There are some different methods to create a Spark DataFrame. For example, because a DataFrame is basically a Dataset of rows, we can build a DataFrame from a collection of Row’s, through the createDataFrame() method from your Spark Session:

from pyspark.sql import SparkSession
spark = SparkSession.builder.getOrCreate()
from datetime import date
from pyspark.sql import Row

data = [
  Row(id = 1, value = 28.3, date = date(2021,1,1)),
  Row(id = 2, value = 15.8, date = date(2021,1,1)),
  Row(id = 3, value = 20.1, date = date(2021,1,2)),
  Row(id = 4, value = 12.6, date = date(2021,1,3))
]

df = spark.createDataFrame(data)

Remember that a Spark DataFrame in python is a object of class pyspark.sql.dataframe.DataFrame as you can see below:

type(df)

pyspark.sql.dataframe.DataFrame

If you try to see what is inside of this kind of object, you will get a small description of the columns present in the DataFrame as a result:

df

DataFrame[id: bigint, value: double, date: date]

So, in the above example, we use the Row() constructor (from pyspark.sql module) to build 4 rows. The createDataFrame() method, stack these 4 rows together to form our new DataFrame df. The result is a Spark DataFrame with 4 rows and 3 columns (id, value and date).

But you can use different methods to create the same Spark DataFrame. As another example, with the code below, we are creating a DataFrame called students from two different python lists (data and columns).

The first list (data) is a list of rows. Each row is represent by a python tuple, which contains the values in each column. But the secont list (columns) contains the names for each column in the DataFrame.

To create the students DataFrame we deliver these two lists to createDataFrame() method:

data = [
  (12114, 'Anne', 21, 1.56, 8, 9, 10, 9, 'Economics', 'SC'),
  (13007, 'Adrian', 23, 1.82, 6, 6, 8, 7, 'Economics', 'SC'),
  (10045, 'George', 29, 1.77, 10, 9, 10, 7, 'Law', 'SC'),
  (12459, 'Adeline', 26, 1.61, 8, 6, 7, 7, 'Law', 'SC'),
  (10190, 'Mayla', 22, 1.67, 7, 7, 7, 9, 'Design', 'AR'),
  (11552, 'Daniel', 24, 1.75, 9, 9, 10, 9, 'Design', 'AR')
]

columns = [
  'StudentID', 'Name', 'Age', 'Height', 'Score1',
  'Score2', 'Score3', 'Score4', 'Course', 'Department'
]

students = spark.createDataFrame(data, columns)
students

DataFrame[StudentID: bigint, Name: string, Age: bigint, Height: double, Score1: bigint, Score2: bigint, Score3: bigint, Score4: bigint, Course: string, Department: string]
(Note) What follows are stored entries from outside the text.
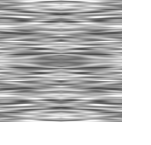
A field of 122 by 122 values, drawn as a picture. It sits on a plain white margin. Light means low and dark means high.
Grain: streaks across. Slope: none. Mirror symmetry: left to right and top to bottom.
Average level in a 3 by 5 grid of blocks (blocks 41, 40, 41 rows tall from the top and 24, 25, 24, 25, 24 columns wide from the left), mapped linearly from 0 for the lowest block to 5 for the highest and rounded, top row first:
4 1 1 1 4 | 0 5 3 5 0 | 4 1 1 1 4
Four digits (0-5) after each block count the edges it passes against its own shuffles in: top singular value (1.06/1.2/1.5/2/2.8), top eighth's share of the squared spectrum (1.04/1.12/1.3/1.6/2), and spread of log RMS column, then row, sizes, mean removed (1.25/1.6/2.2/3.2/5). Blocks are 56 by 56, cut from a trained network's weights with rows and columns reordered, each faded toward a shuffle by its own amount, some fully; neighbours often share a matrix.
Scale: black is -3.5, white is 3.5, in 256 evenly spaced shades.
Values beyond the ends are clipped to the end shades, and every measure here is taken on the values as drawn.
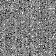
2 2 0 1
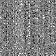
3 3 1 2
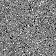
0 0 0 0
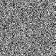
2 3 1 0
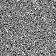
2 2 0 0
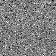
1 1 0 0
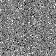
1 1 0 0
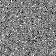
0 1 0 0
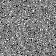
0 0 0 0
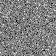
1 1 0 0
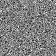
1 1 0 0
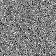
0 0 0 0
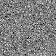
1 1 0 0
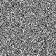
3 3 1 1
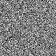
0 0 0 0
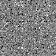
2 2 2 0
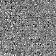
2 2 1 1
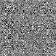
2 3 2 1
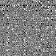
2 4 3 2
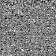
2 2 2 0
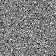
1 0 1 0
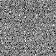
2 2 1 0
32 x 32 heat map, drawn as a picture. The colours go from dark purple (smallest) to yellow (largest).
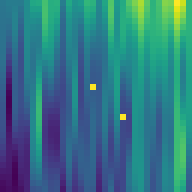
Values rise toward the top right. On average the colour sits 40% of the way up the scale. Two lone cells stand out, each far higher than its neighbours. The values follow a bell shape. The bottom left is the ninth with the lowest average. The ninth with the highest average is the top right.
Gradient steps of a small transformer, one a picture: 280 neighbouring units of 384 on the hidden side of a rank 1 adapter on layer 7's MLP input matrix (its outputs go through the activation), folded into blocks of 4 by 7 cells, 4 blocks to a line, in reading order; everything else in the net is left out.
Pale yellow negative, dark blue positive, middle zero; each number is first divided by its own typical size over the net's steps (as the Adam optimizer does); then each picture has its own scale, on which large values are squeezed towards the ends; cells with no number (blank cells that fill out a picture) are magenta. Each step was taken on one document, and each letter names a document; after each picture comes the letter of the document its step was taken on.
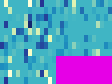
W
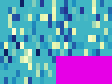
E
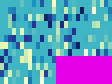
E
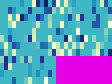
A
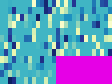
A
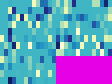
A
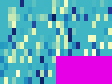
E
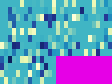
E
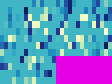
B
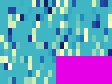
A
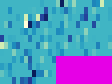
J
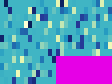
J
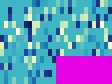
B
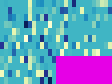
W
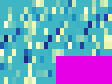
B
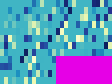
B
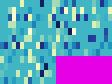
E
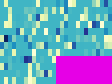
B
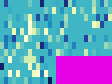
W
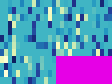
A
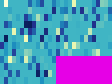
W
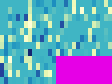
W
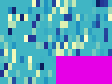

You can also use a method that returns a DataFrame object by default. Examples are the table() and range() methods from your Spark Session, like we used in the Section 3.3, to create the df5 object.

Other examples are the methods used to read data and import it to pyspark. These methods are available in the spark.read module, like spark.read.csv() and spark.read.json(). These methods will be described in more depth in Chapter 6.

3.5 Visualizing a Spark DataFrame

A key aspect of Spark is its laziness. In other words, for most operations, Spark will only check if your code is correct and if it makes sense. Spark will not actually run or execute the operations you are describing in your code, unless you explicit ask for it with a trigger operation, which is called an “action” (this kind of operation is described in Section 5.2).

You can notice this laziness in the output below:

students

DataFrame[StudentID: bigint, Name: string, Age: bigint, Height: double, Score1: bigint, Score2: bigint, Score3: bigint, Score4: bigint, Course: string, Department: string]

Because when we call for an object that stores a Spark DataFrame (like df and students), Spark will only calculate and print a summary of the structure of your Spark DataFrame, and not the DataFrame itself.

So how can we actually see our DataFrame? How can we visualize the rows and values that are stored inside of it? For this, we use the show() method. With this method, Spark will print the table as pure text, as you can see in the example below:

students.show()

[Stage 0:>                                                          (0 + 1) / 1]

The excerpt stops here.